In the 1962–63 season, they won the B Group title, earning promotion to the A Group for the first time in their history. In their maiden top-tier season, Lokomotiv endured a difficult 1963–64 campaign. The team eventually finished the season last and was relegated back to the B Group after a single season.

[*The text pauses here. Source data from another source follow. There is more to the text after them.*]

A small network was shown many inputs. Here are its activations along a few directions, one row for each input.
In each table, some parts of the input vary, and every possible input appears once, in random order.
Descriptions start from the smaller parts, as in this example, which fits no table here: ring(8) and (point or line(11) or (values(3) and line(6))).
Shared parts are said once, and a part with two or three values counts as separate values.
In the rows, zero is written as 128.

Rows:
r1: [ 87 123 150 152 145 128 145 144 164  88 103 108 121]
r2: [121 162 126 134 132 113  84  71 126 138 168 152 130]
r3: [113 145 125 104 163 139 115 118  86  92 108 129 120]
r4: [115 101 157  90 133  76 113 129 130 129  81 141 116]
r5: [106 114 140 104 163 105 135 155 128  89  65 128 105]
r6: [ 88 149 128 167 149 144 140 108 161  88 153 112 126]
r7: [138 131 139 189 127 129 134  93 144 102 145 111 156]
r8: [159 158 116 167 142 128 101  80 109 113 143 134 150]
r9: [152  96 147 124 143  90 128 139 113 103  58 125 138]
r10: [135 105 160 174 124 114 141 129 147 101  95 106 152]
r11: [160 129 132 123 143 123 107 103  71 105 102 125 150]
r12: [196 107  74  98  69 182 176 211 118 222 164 127 125]
r13: [122 134 142  88 133 109  91  94  88 131 125 143 130]
r14: [ 97 134 147 155 118 115 116  85 161 125 170 127 134]
r15: [110 175 107 148 165 145 110  95 125 100 149 138 120]
r16: [159 112  81  66  55 165 162 203 131 245 187 146 106]
r17: [151 121  63  80  85 199 184 226 135 209 169 133  96]
r18: [ 95 109 168 140 115  99 123 121 164 125 119 121 129]
Describe the family of inputs behind these rows.
> values(3) and (point or ring(5))
Changing only the values(3) part turns r18 into r10. The same change can be made to r4. Which row results?
> r9
Which other rows does r3 become when the ring(5) part takes its other values? List them by row number.
> r1, r5, r6, r15
Which other rows does r2 become when the values(3) part takes its other values? List them by row number.
> r8, r15

Rows:
r19: [151 118 115  84 103 125 125 120 105 175 159 142 127]
r20: [129 100 142 131  95 118 153 180 162 157 111 125 120]
r21: [173 139  92 127 119 152 125 149 110 157 127 145 129]
r22: [ 92 150 136 132 141 106 103 108 166 123 137 143 108]
r23: [127 151 138 135 123 105  87  80 126 144 157 140 139]
r24: [124 144 135 171 151 153 144 118 131  88 131 100 142]
r25: [139 129 124  84 103 148 118 131  96 174 155 133 132]
r26: [112 150 143 128 123 129  95  80 106 131 165 127 142]
r27: [125  89 136 120  95 121 168 169 154 144 122 120 122]
r28: [148 121 110 131 126 166 159 173 118 128 123 100 131]
r29: [142 151 108 160 142 137 120  89 110 102 149 136 141]
r30: [ 76 149 140 125 141 130 113 109 146 109 145 130 112]
r31: [139 109 162 104 166  72  95 125  94  90  38 138 129]
r32: [113 101 143 119  93 143 161 181 146 141 118 111 128]
r33: [103 114 160 171 120 108 126 121 180 119 117 120 133]
r34: [116 130 116  94 122 120 130 162 149 169 129 150  96]
r35: [138 144 128 178 151 130 136 118 152 102 121 114 143]
r36: [159 110 100 130 128 145 167 162 128 129 126 109 129]
r37: [132 162 119 161 141 158 115  99 100 102 146 127 139]
r38: [ 99 103 156 162 122 111 140 112 171 105 129 115 134]
r39: [111 118 110  85 123 122 144 151 140 157 140 145  98]
r40: [134 100 156  94 165  75 110 113  86  78  47 133 131]
r41: [ 88 115 165 161 120 133 136 122 163 104 125 108 137]
r42: [146 164 112 168 140 134 107  99 120 115 137 142 142]
r43: [123 138 133 127 124 107 100  71 116 131 169 135 139]
r44: [158 138  98 119 119 175 132 150  91 143 137 130 128]
r45: [162 122 105 139 127 143 152 172 137 142 114 115 130]
r46: [155 129 121  94 103 123 111 130 114 187 148 148 125]
r47: [170 127  87 117 120 154 139 139 101 143 139 139 128]
r48: [ 99 128 118  85 123 144 137 163 131 156 136 136 104]
r49: [134 132 124 170 152 132 150 108 142  89 134 109 143]
r50: [122 112 162  95 163  97 107 121  76  79  40 121 132]
r51: [ 88 137 131 124 142 108 117  99 157 110 149 138 109]
Describe the family of inputs behind these rows.
> values(3) and (point or (values(2) and ring(5)))
Changing only the values(3) part turns r51 into r30. The same change can be made to r38. Which row results?
> r41
Which other rows does r20 become when the values(3) part takes its other values? List them by row number.
> r27, r32

Rows:
r52: [177 170  87 124 124 163 106  98  67 154 177 142 146]
r53: [158 123 109  86  91 129 116 128 108 196 161 153 129]
r54: [146 142 140 151 176 102  95  68  89  67  95 124 152]
r55: [171 106  88  66 104 148 157 208 102 186 112 140 105]
r56: [126 155 118 214 129 164 139 100 163 100 171 111 149]
r57: [ 73 155 131 172 132 141 137 112 191 113 174 118 120]
r58: [130  84 156  92 148 104 144 186 112 103  24 116 119]
r59: [ 90 138 158 116 171  86  92  80 111  75  92 142 120]
r60: [120 103 172 116 132  72 101 108 118 106  77 130 137]
r61: [107 113 149 174  98 125 152 135 196 145 161 111 132]
r62: [113  86 128 143 106 153 201 207 182 128 114  95 117]
r63: [124 161  99  84 126 149  97 106  97 164 178 154 111]
Describe the family of inputs behind these rows.
> values(3) and line(4)
Changing only the line(4) part turns r53 into r55. The same change can be made to r60. Which row results?
> r58
Which other rows does r62 become when the line(4) part takes its other values? List them by row number.
> r56, r57, r61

In the 1986–87 season, Lokomotiv ranked second in the B Group and won promotion to the A Group after a 23-year absence. This began the golden age for Lokomotiv as the team spent eight consecutive seasons in the top division before being relegated in 1995. During the 1990–91 A Group season, Lokomotiv's forward Ivaylo Yordanov finished as the leading goalscorer of the A Group with a total of 21 goals and was later transferred to Portuguese club Sporting C.P..

After 21 years of absence from the top flight, in the 2015–16 B Group, Lokomotiv finished third in the final league table and was one of the clubs approved and promoted to the newly restructured Bulgarian First League, following the adoption of new licensing criteria by the Bulgarian Football Union. The long-awaited return to the elite for Lokomotiv proved to be challenging, as the team spent the majority of the season competing in the relegation zone. Lokomotiv was eventually relegated after one season spent in the top flight.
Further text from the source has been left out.